これまで、これらの韓国企業は中国国内の製造拠点で必要となる半導体製造装置を、追加のライセンスなしで輸入できる特例措置(VEUプログラム)を受けていました。しかし、今回の規制強化により、サムスンとSKハイニックスは、中国への装置出荷ごとに米国当局との個別の調整と許可が必要となります。この措置は、米国が国家安全保障上の理由から中国の先端半導体技術へのアクセスを制限しようとする広範な戦略の一環です。

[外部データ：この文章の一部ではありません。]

A small network was shown many inputs. Here are its activations along a few directions, one row for each input.
Each table varies a few parts of the input and shows all the possible inputs, shuffled.
A made-up example of a description, with smaller parts first: one of 6 places along a line, together with either a single point or (one of 2 separate values, together with one of 5 places around a ring) or one of 11 places along a line.
Shared parts are said once, and a part with two or three values counts as separate values.

Rows:
R1: -25; -29; 59; 29; -6; 16; -24; -52; -87; 31; 15; -65; -23; 43; -10; 13; -17; -39; -26
R2: 31; 12; -33; 55; 8; -12; 73; -10; 57; -12; -8; 29; 31; -7; -18; -23; 13; 10; 19
R3: 43; -7; -6; 58; -12; -35; 32; 2; 36; -15; -44; 38; 22; -23; 6; -27; 20; -2; 43
R4: 59; 18; 16; 2; 14; 1; 32; -5; 75; 4; 21; -20; -13; 29; -21; -16; -26; 11; -28
R5: -10; 36; -21; -29; 14; 33; -57; 47; 18; -6; 16; -14; 18; -5; -3; 3; -14; 30; -35
R6: 13; 41; -25; -5; 20; 32; -1; 42; 37; 18; 27; -16; 12; 11; -10; 3; -27; 52; -40
R7: 27; 18; 26; -18; -29; -13; -62; 57; 52; 25; 12; 4; -3; -2; 11; -1; -16; 1; 21
R8: 15; 1; -7; 21; -37; -46; 6; 1; 31; -24; -31; 40; 42; -35; 13; -27; 22; -27; 53
R9: -5; 21; -59; 26; 24; 6; 75; -20; 22; -26; -23; 10; 50; -15; -12; -5; 24; 20; -13
R10: 28; 23; -3; -27; 31; 18; 31; -12; 44; -7; 11; -36; 4; 13; -19; -2; -19; 30; -62
R11: 33; 1; -11; -26; -11; -54; -11; 12; 22; 2; -10; 26; -17; -32; 8; 1; -3; -11; 60
R12: -52; -22; 41; 45; -11; 43; -43; -5; -93; 74; 31; -39; -17; 39; -10; 18; -30; -10; -15
R13: 44; 29; -4; 21; 3; 16; 5; 51; 70; 31; 39; -2; -8; 23; -8; -3; -31; 32; -6
R14: -84; -53; 27; -19; -10; 29; 26; -35; -114; 8; 6; 2; -36; 15; 26; 41; 16; -14; 16
R15: -27; 6; -34; -4; -18; -38; -8; -7; 16; -58; -27; 45; 42; -37; 12; -30; 45; -27; 19
R16: 60; 12; 18; 25; -11; 2; -36; 57; 56; 33; 5; 13; -18; 9; 9; 0; -20; 19; 8
R17: -87; -44; 50; -8; -38; 70; -27; 1; -86; 41; 35; -20; -22; 39; 25; 23; -2; -2; -17
R18: -4; 6; -37; -47; 4; -47; -24; 5; 9; -30; -7; 32; -15; -41; 8; 1; 19; -14; 27
R19: -99; -58; 28; 26; -24; 42; 35; -41; -110; -10; -11; 19; 17; 14; 33; 11; 41; -36; 12
R20: 13; 25; -58; -14; 40; -3; 60; -6; 9; -3; 0; 3; -5; -21; -16; 10; -3; 38; -3
R21: -7; 24; 4; -37; -12; -10; -82; 47; 40; -7; 17; 9; 4; -15; 12; -5; 1; 3; -9
R22: -59; -52; 65; -29; -30; 45; -7; -41; -85; 5; 18; -36; -23; 45; 20; 23; 10; -27; -34
R23: -48; -37; 18; 39; 15; -1; 4; -44; -119; 36; 0; -29; -31; 14; -3; 33; -14; -25; 25
R24: 47; 4; 40; -42; -25; -29; -38; 4; 50; -2; 0; -11; -8; 5; 0; -11; -18; -19; -4
R25: -66; -40; 20; 84; 8; 10; 23; -57; -114; 22; -22; -16; 17; 11; 0; 4; 16; -47; 23
R26: 47; 14; -38; 13; 26; -19; 57; 7; 42; 9; 14; 21; -19; -8; -17; -2; -10; 27; 31
R27: -11; 21; -58; -39; 31; -4; 9; 5; -13; -31; -17; 6; -3; -31; -11; 9; 11; 18; 3
R28: 13; 5; 18; -62; -6; -26; -52; -4; 37; -33; 4; -4; -2; -9; -2; -13; 4; -16; -35
R29: -33; 19; -58; 2; 14; 4; 21; -9; -5; -52; -41; 19; 53; -27; -6; -15; 37; 2; -6
R30: 62; -6; -13; 14; 10; -38; 16; 14; 27; 9; -19; 31; -30; -21; 4; -1; -4; 13; 47
R31: 75; -2; 38; 0; -4; -14; -11; -1; 55; 3; -8; -11; -24; 17; -3; -7; -19; 1; -11
R32: 9; 15; -3; -54; 20; 20; -26; -2; 19; -32; -2; -28; 7; -1; -18; -7; -7; 9; -63
Question: Changing only one part turns R27 into R5. The same change can be made to R20. Which row results?
Answer: R6
Question: What is each input in this table made of?
Answer: one of 4 places along a line, together with either one of 2 separate values or one of 6 places around a ring
Question: Change only the place on the ring of 6 in R9. List by row number the other rows that result.
Answer: R2, R3, R8, R15, R29
Question: A walk changes only the place on the ring of 6. It starts at R24 and steps to R28. List the rest of the walk in order.
Answer: R32, R10, R4, R31
Question: A walk changes only the place on the line of 4. It starts at R25 and steps to R23. List the rest of the walk in order.
Answer: R1, R12

Rows:
R33: -20; -7; -12; 23; 13; -4; 35; -41; -34; -12; -18; -12; 18; -3; -11; -4; 12; -14; -5
R34: -1; -2; 38; -63; -10; 14; -63; 11; 0; -3; 13; -26; -24; 13; 4; 11; -13; -3; -41
R35: 82; 54; -58; 15; 35; -19; 39; 44; 115; -8; -1; 21; 7; -16; -18; -14; -12; 52; 1
R36: -38; 5; -43; 17; 24; 29; 57; -8; -32; -1; -4; 9; 19; -4; -4; 10; 10; 26; -5
R37: 69; 39; -41; -16; -13; -53; -27; 56; 110; -15; -7; 50; 14; -43; -2; -29; 1; 18; 33
R38: -41; 2; -29; -1; 8; 8; 46; -31; -24; -29; -4; 2; 27; -6; -6; 0; 22; -2; -10
R39: -6; -7; 36; 24; -9; 25; 2; -20; -5; 19; 19; -31; 2; 37; -9; -6; -13; -11; -30
R40: 1; -36; 34; -6; -18; -20; 0; -28; -29; -6; -12; 4; -24; 3; 13; 6; 9; -30; 20
R41: -2; -3; 18; 48; 5; 50; 17; 12; -14; 43; 22; -25; -3; 39; -10; 9; -24; 23; -17
R42: -22; -13; 41; 13; -34; 1; -54; 26; -22; 32; 15; 1; -5; 9; 21; 4; -7; -20; 21
R43: 93; 50; -37; -18; 24; -39; 22; 22; 124; -29; -6; 12; 16; -21; -22; -25; -9; 20; -4
R44: -40; -14; -13; -22; -10; 0; 7; -17; -24; -42; -22; 20; 19; -20; 15; -7; 38; -16; 3
R45: 4; -16; 5; 37; 15; 17; 53; -18; -37; 34; 5; -9; -24; 18; -9; 14; -12; 12; 12
R46: -6; -22; 54; -1; -30; 10; -36; -5; -8; 6; 2; -11; 0; 22; 15; -2; 1; -23; -17
R47: -19; 6; 22; -50; -21; 7; -87; 41; -14; 23; 24; -15; -25; 4; 14; 18; -17; -1; -2
R48: 2; -24; 17; 14; 2; -10; 38; -43; -30; 8; -1; -13; -18; 14; -6; 5; -4; -20; 9
R49: 84; 36; -21; -30; 0; -48; -8; 32; 121; -38; -23; 28; 17; -35; -4; -30; -1; 16; 10
R50: -14; -27; 22; 6; -21; -28; -20; -6; -37; 15; 1; 17; -24; -8; 18; 10; 6; -26; 51
R51: 1; 15; 2; -9; 24; 52; -8; 21; -10; 34; 39; -39; -24; 31; -11; 21; -37; 40; -47
R52: -57; -8; -27; -10; -11; -5; -11; 9; -32; -19; -10; 36; 16; -27; 18; 2; 30; -15; 33
R53: -17; -5; -26; 45; 25; 19; 46; -21; -40; 14; -11; -5; 10; -1; -11; 10; 4; 13; 1
R54: -35; -13; -9; 18; -7; -16; -20; -3; -48; -9; -21; 23; 8; -22; 11; 1; 19; -24; 37
R55: -19; -19; 4; 7; -7; -11; -2; -27; -36; -29; -34; 8; 15; -10; 9; -7; 25; -26; 7
R56: 1; 9; 22; -41; 16; 23; -28; -5; 7; 10; 34; -44; -19; 26; -16; 5; -26; 11; -60
Question: What is each input in this table made of?
Answer: one of 4 places along a line, together with either a single point or one of 5 places along a line
Question: Changing only the place on the line of 4 turns R48 into R40. The same change can be made to R43. Which row results?
Answer: R49
Question: Change only the place on the line of 5 in R39. List by row number the other rows that result.
Answer: R33, R38, R48, R56

Rows:
R57: -44; -41; 7; 48; 0; 34; 106; -75; -81; -4; -23; -14; 20; 23; -5; 6; 21; -17; 5
R58: 52; 18; -78; 22; 11; -66; 42; 16; 43; -29; -60; 68; 23; -71; -1; -18; 25; 15; 80
R59: 82; 35; 17; 9; -9; 13; -32; 60; 106; 47; 48; -12; -19; 28; -23; -19; -50; 39; -23
R60: -26; -35; 72; -51; -24; -1; -91; -19; -72; 19; 23; -43; -55; 26; 6; 19; -19; -46; -11
R61: 34; 29; -24; -46; -19; -43; -56; 46; 90; -75; -38; 49; 33; -45; 19; -30; 35; -14; 19
R62: 75; 23; 30; -83; -21; -35; -59; 52; 112; -3; 20; 8; -30; -8; 15; -4; -23; 17; -12
R63: -86; -43; -16; 45; -14; -18; 41; -34; -94; -8; -12; 47; 3; -17; 27; 12; 46; -44; 76
R64: -90; -32; 22; -25; -50; -16; -65; -22; -76; -17; -16; 16; 31; -26; 26; -7; 36; -53; 13
R65: -65; -24; 2; 9; 33; 85; 27; -25; -94; 22; 21; -36; -21; 38; -7; 29; -5; 33; -65
R66: -23; -25; 83; 37; -12; 52; -49; 9; -70; 72; 27; -59; -30; 59; 13; 33; -40; -8; -23
R67: 24; 67; -60; -20; 53; 31; 42; 25; 61; 5; 32; -36; 17; 8; -36; 8; -33; 60; -50
R68: 66; 29; -55; 54; 52; -35; 94; -34; 74; -30; -24; 12; 27; -16; -34; -28; 7; 18; -9
Question: Changing only one part turns R68 into R61. The same change can be made to R57. Which row results?
Answer: R64
Question: What is each input in this table made of?
Answer: one of 2 separate values, together with one of 6 places around a ring
Question: Change only the choice among 2 separate values in R60. List by row number the other rows that result.
Answer: R62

SKハイニックスは中国・無錫にDRAMメモリ工場を、サムスン電子は西安にNANDフラッシュメモリの主要生産拠点を有しています。今回の米国政府の決定は、これらの拠点の運営に影響を与えるだけでなく、日本の半導体製造装置メーカーにも波及し、関連企業の株価下落を招きました。中国側は、この動きを批判し、自国企業の利益保護を誓っています。

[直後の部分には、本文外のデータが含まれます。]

Each row has a name. Each piece below is followed by the name of the row it came from, unless a question asks for something else. Each question is about the rows just above it.

[ 0.75, -0.31,  0.29, -0.65,  0.26,  0.21, -0.39, -0.37, -0.81,  0.72,
 -0.46,  0.15,  0.21,  0.56,  0.52, -0.58,  0.74, -0.13,  0.07, -0.20,
  0.24] -> fotif
[-0.07,  0.29, -0.34,  0.66, -0.25, -0.51, -0.27,  0.65,  0.80, -0.51,
 -0.32, -0.18, -0.60,  0.04, -0.76, -0.51, -0.48, -0.39,  0.55, -0.72,
  0.03] -> ped
[ 0.24, -0.39, -0.19,  0.21,  0.72,  0.52, -0.46,  0.29,  0.21, -0.65,
 -0.31,  0.56,  0.07,  0.75,  0.26, -0.58, -0.13,  0.74,  0.15, -0.81,
 -0.37] -> pom
[ 0.64, -0.66, -0.38, -0.45,  0.73,  0.24, -0.70, -0.72, -0.76, -0.50,
  0.81, -0.30, -0.43,  0.00,  0.74,  0.26, -0.82, -0.78,  0.19, -0.45,
 -0.78] -> nilis
[-0.07, -0.39,  0.03, -0.34,  0.80,  0.67, -0.48, -0.19,  0.04, -0.27,
 -0.72, -0.51,  0.65, -0.51, -0.51,  0.55,  0.29, -0.32, -0.60, -0.76,
 -0.25] -> fofiv
[-0.32, -0.34, -0.07,  0.67,  0.29,  0.04, -0.51, -0.51, -0.76, -0.72,
 -0.25, -0.39, -0.51, -0.27, -0.60, -0.18,  0.80,  0.65,  0.03, -0.48,
  0.55] -> gopiz
Put [-0.76, -0.72, -0.60, -0.51, -0.51, -0.51, -0.48, -0.39, -0.34, -0.32,
 -0.27, -0.25, -0.18, -0.07,  0.03,  0.04,  0.29,  0.55,  0.65,  0.66,
  0.80] back in order: which row is it?  ped
Put [-0.31,  0.07,  0.24,  0.75,  0.29,  0.52, -0.37,  0.15, -0.39,  0.74,
 -0.46,  0.56,  0.21, -0.81,  0.26,  0.21, -0.20,  0.72, -0.13, -0.58,
 -0.65] back in order: which row is it?  fotif
Which row holds these entries in another order? [-0.25,  0.80, -0.48, -0.39, -0.51,  0.55, -0.51,  0.65,  0.67,  0.04,
 -0.32,  0.29, -0.76,  0.03, -0.60, -0.07, -0.34, -0.72, -0.27, -0.19,
 -0.51]  fofiv
[ 0.24, -0.20,  0.07, -0.13,  0.74, -0.58,  0.52,  0.56,  0.21,  0.15,
 -0.46,  0.72, -0.81, -0.37, -0.39,  0.21,  0.26, -0.65,  0.29, -0.31,
  0.75] is which row reordered?  fotif
[-0.76, -0.72, -0.60, -0.51, -0.51, -0.51, -0.48, -0.39, -0.34, -0.32,
 -0.27, -0.25, -0.18, -0.07,  0.03,  0.04,  0.29,  0.55,  0.65,  0.67,
  0.80] is which row reordered?  gopiz

[ 0.53,  0.06,  0.61, -0.93,  0.69] : Geti
[ 0.56,  0.06,  0.61, -0.43, -0.20] : fofiv
[ 0.61, -0.20, -0.43,  0.07,  0.53] : nilis
[ 0.53,  0.06,  0.61, -0.43, -0.20] : moti
[ 0.69, -0.93,  0.61,  0.06,  0.53] is which row reordered?  Geti
[-0.20,  0.53,  0.06,  0.61, -0.43] is which row reordered?  moti

[-0.04, -0.21, -0.16, -0.04, -0.24, -0.30,  0.00, -0.13,  0.32] = fotif
[-0.35, -0.07,  0.28, -0.34, -0.47, -0.07,  0.50,  0.03, -0.24] = pom
[-0.09, -0.21, -0.16,  0.15,  0.32,  0.27, -0.38, -0.03, -0.19] = nilis
[-0.25, -0.36, -0.18, -0.34, -0.27, -0.28, -0.18, -0.11,  0.10] = kag
[ 0.08, -0.29, -0.18,  0.06,  0.07,  0.04, -0.12, -0.21,  0.06] = supe
[ 0.30, -0.37, -0.39, -0.15, -0.70, -0.57,  0.35, -0.36,  0.89] = gopiz
[-0.07, -0.35, -0.24,  0.03,  0.50,  0.28, -0.47, -0.07, -0.33] = moti
[-0.29,  0.06, -0.18,  0.08,  0.05, -0.21, -0.12,  0.06,  0.07] = ped
[-0.11, -0.12, -0.21,  0.01, -0.17, -0.17, -0.15, -0.05,  0.26] = Geti
[-0.19, -0.08, -0.28, -0.34, -0.31, -0.32, -0.03, -0.40,  0.04] = bep
[-0.12, -0.29,  0.06, -0.21,  0.06,  0.07, -0.18,  0.04,  0.08] is which row reordered?  supe
Put [-0.47, -0.35, -0.34, -0.24, -0.07, -0.07,  0.03,  0.28,  0.50] back in order: which row is it?  pom
Put [-0.30, -0.13, -0.24, -0.21, -0.04, -0.16,  0.32,  0.00, -0.04] back in order: which row is it?  fotif
Put [-0.33, -0.07, -0.35, -0.24,  0.03,  0.50,  0.28, -0.47, -0.07] back in order: which row is it?  moti

[-0.38,  0.05,  0.32, -0.11, -0.43,  0.68,  0.49, -0.17,  0.79, -0.26,
  0.18,  0.24, -0.40,  0.81,  0.01, -0.04,  0.70, -0.19]  fofiv
[-0.40,  0.70,  0.81,  0.49,  0.68,  0.01, -0.17, -0.04,  0.32, -0.42,
 -0.26,  0.24, -0.11,  0.18, -0.19,  0.79,  0.05, -0.38]  bep
[ 0.01,  0.24,  0.32, -0.17,  0.79, -0.26,  0.81, -0.38, -0.18,  0.49,
  0.70, -0.40, -0.04,  0.18, -0.11,  0.05,  0.68, -0.42]  gopiz
[ 0.02,  0.26,  0.36,  0.63,  0.67,  0.05,  0.17, -0.04,  0.18,  0.29,
  0.18,  0.27, -0.15,  0.46,  0.09, -0.07,  0.31,  0.46]  nilis
[-0.18, -0.42,  0.70, -0.26, -0.40,  0.24, -0.11,  0.05, -0.18,  0.32,
  0.01,  0.68,  0.81,  0.79,  0.18, -0.38, -0.04,  0.49]  pom
[ 0.49, -0.40, -0.38,  0.32,  0.05, -0.26,  0.70,  0.81, -0.19, -0.11,
 -0.43,  0.24, -0.04,  0.79, -0.17,  0.18,  0.68,  0.01] is which row reordered?  fofiv
Which row holds these entries in another order? [-0.43, -0.40, -0.38, -0.26, -0.19, -0.17, -0.11, -0.04,  0.01,  0.05,
  0.18,  0.24,  0.32,  0.49,  0.68,  0.70,  0.79,  0.81]  fofiv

アナリストの間では、米国の新たな規制が中国製チップと韓国製チップの技術的格差を拡大させる可能性が指摘されています。これにより、マイクロンなどの競合他社が有利になることも考えられます。米国は2022年10月以降、中国の先端技術へのアクセスを制限する一連の輸出管理措置を導入しており、今回の措置はその延長線上にあると言えます。特に、先端半導体の製造装置や関連技術に対する規制は、グローバルなサプライチェーンの再編を促す要因となっています。
今回の規制は、サムスンとSKハイニックスが中国で既存の工場を維持するためのライセンス申請は引き続き承認する方針ですが、生産能力の拡大や技術のアップグレードを目的としたライセンスは認めないとしています。これにより、韓国企業は中国での生産ラインをレガシーチップに限定せざるを得なくなる可能性があります。この状況は、韓国政府が推進する「半導体ナショナリズム」とも連動し、国内生産への回帰や、東南アジアなど他地域への生産拠点分散といった戦略的再編を加速させる可能性があります。投資家にとっては、こうした地政学的な変動の中で、サプライチェーンの強靭性や事業の多角化を進める企業の動向が注目されます。この動きは、単なる貿易摩擦を超え、世界の半導体産業の構造そのものに、新たな時代の幕開けを告げているかのようです。